Black Business Boom CEO explains challenges facing women entrepreneurs
Danielle McGee Gibson, advocacy chair for NAWBO Nashville chapter and founder/CEO of Black Business Boom, talked about entrepreneurship (Episode 450).
- The new zoning tool, called a “commercial compatibility overlay,” earned final approval from the Metro Nashville Council back in October 2025.
- The overlay outright bans new “alternative financial services,” like payday loan stores and pawnshops, and beer and cigarette markets, and restricts hours for other businesses like nightclubs.
Bright and early on a Saturday morning, the meeting room inside the North Nashville police precinct was filled with people.
They were all there to weigh in on what’s become an existential question for some: Should a new type of zoning overlay, added to the city’s toolbox just a few months ago and intended to limit or outright ban certain types of businesses altogether, be applied along Buchanan Street?
Some say yes, like one resident who said this is a move the neighborhood has been talking about for years. Derrick Moore, a co-owner of Slim & Husky’s, spoke of a sense of community that at one point was lost on Buchanan Street, and the duty of business owners to be good neighbors to residents.
Others aren’t so sure. Jordan Harris, the owner of Alkebu-Lan Images Bookstore, the only Black-owned bookstore in Nashville, worried that saying no to some types of businesses might prevent others from showing up. And Valeria Lopez, the owner of Buchanan Street event space Chandelier, said it’ll affect future generations if the overlay is applied.
“Why Buchanan Street?” Lopez said. “Why does it have to be the guinea pig?”
The overlay could mark the latest chapter in Buchanan Street’s rich history as a hub for Black culture in Nashville, a notion that wasn’t lost in the room on Feb. 21. Film producer William Jenkins noted the position that Black community members are in to guide this process, an opportunity they’ve historically been denied.
“If we can reason together, this is a historic moment,” Jenkins said. “So I would ask all of you to show each other a little patience, to show each other a little grace.”
How the overlay works
The new zoning tool, called a “commercial compatibility overlay,” earned final approval from the Metro Nashville Council back in October.

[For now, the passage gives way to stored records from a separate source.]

Each row is a point. Any point is a mix of the corners, with weights that add up to 1. It lies inside the corners' shape when no weight is negative. Say inside or outside, and name the corners with a negative weight.

Corners:
(1): [0.60 0.13]
(2): [-0.45 -0.52]
(3): [-0.15  0.26]
Points:
[ 0.27 -0.25] -> outside (3)
[0.30 0.15] -> inside
[ 0.22 -0.08] -> inside
[-0.01 -0.22] -> inside
[0.52 0.28] -> outside (2)
[-0.05 -0.35] -> outside (3)
[-0.29 -0.29] -> inside
[0.11 0.28] -> outside (2)

Corners:
(1): [-0.29 -0.27  0.25 -0.49 -0.33  0.09]
(2): [-0.19  1.21 -0.78 -0.08 -0.36 -0.13]
(3): [-0.13  0.10  0.30  0.21 -0.29  0.02]
(4): [ 0.09 -0.56  0.38  0.05 -0.07 -0.40]
(5): [ 0.62 -0.56  0.27 -0.04  0.27  0.11]
(6): [ 0.25 -0.45  0.48  0.22 -0.36 -0.19]
(7): [ 0.44 -0.52 -0.38  0.47  0.08 -0.01]
Points:
[ 0.52 -0.33  0.13  0.16  0.04 -0.09] -> outside (1, 3)
[ 0.02 -0.58  0.43 -0.08 -0.19 -0.05] -> outside (2)
[ 0.03 -0.10  0.10  0.17 -0.19 -0.01] -> inside
[ 0.12  0.00 -0.25  0.11 -0.14  0.00] -> outside (4)
[-0.12 -0.20  0.11 -0.12 -0.30 -0.08] -> outside (5)
[-0.06 -0.11  0.03 -0.19 -0.16 -0.06] -> outside (6)
[ 0.28  0.02 -0.26  0.19  0.03 -0.02] -> outside (1, 6)

Corners:
(1): [ 0.68  0.24  0.44  0.54  0.39 -0.40  0.31 -0.15  0.19]
(2): [ 0.04  0.54 -0.99  0.09  0.86  0.67  0.36  0.41 -0.18]
(3): [-0.11  0.06 -0.07 -0.15 -0.04 -0.33  0.18 -0.27  0.05]
(4): [-0.35  0.56  0.70 -0.29 -0.21  0.01 -0.35  0.08  0.44]
(5): [-0.39 -0.69 -0.64  0.19  0.05  0.37 -0.44 -0.65 -0.25]
(6): [ 0.11  1.07  0.24  0.12 -0.08  0.22 -0.18 -0.01 -0.37]
(7): [-0.14  0.31 -0.09 -0.92  0.04  0.22 -0.24  0.15 -0.14]
(8): [ 0.19 -0.47 -0.01 -0.42 -0.19  0.09  0.34 -0.24  0.59]
(9): [ 0.21  0.42  0.03  0.29 -0.35 -0.38 -0.13  0.29  0.11]
(10): [-0.03 -0.72 -0.03  0.12  0.10  0.16  0.42 -0.14 -0.07]
Points:
[ 0.10  0.07  0.12  0.03 -0.05 -0.13  0.01 -0.12  0.04] -> outside (2)
[-0.06  0.00 -0.17 -0.24  0.08  0.16  0.00 -0.07 -0.01] -> inside
[ 0.08 -0.01  0.00 -0.20 -0.11 -0.04  0.02 -0.17  0.04] -> outside (2, 4)
[-0.07  0.58  0.22 -0.35 -0.16  0.11 -0.15  0.27  0.06] -> outside (1, 3, 5)
[-0.22 -0.34 -0.45 -0.06  0.40  0.27  0.03 -0.23 -0.15] -> outside (6, 8, 9)
[ 0.13  0.25 -0.06  0.03  0.11  0.03  0.12  0.24  0.20] -> outside (3, 5, 6)
[ 0.06  0.00  0.03  0.12 -0.08 -0.19  0.04 -0.19 -0.14] -> outside (2, 4, 8)
[ 0.12 -0.23  0.05  0.02 -0.05 -0.12  0.19 -0.26  0.06] -> outside (2, 4)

Spearheaded by District 21 Council member Brandon Taylor, the overlay is the final product of years of attempts to strike a balance between shaping a neighborhood that’s compatible with the people who live in it while still allowing enough freedom for business owners to be a part of the puzzle, too.
Under the overlay, that means no new “alternative financial services,” otherwise known as payday loan stores and pawnshops, or beer and cigarette markets. Other types of businesses, like bars and nightclubs, are subject to restrictions on things like their hours of operation and how far their outdoor service or seating areas must be located from the nearest residential property line.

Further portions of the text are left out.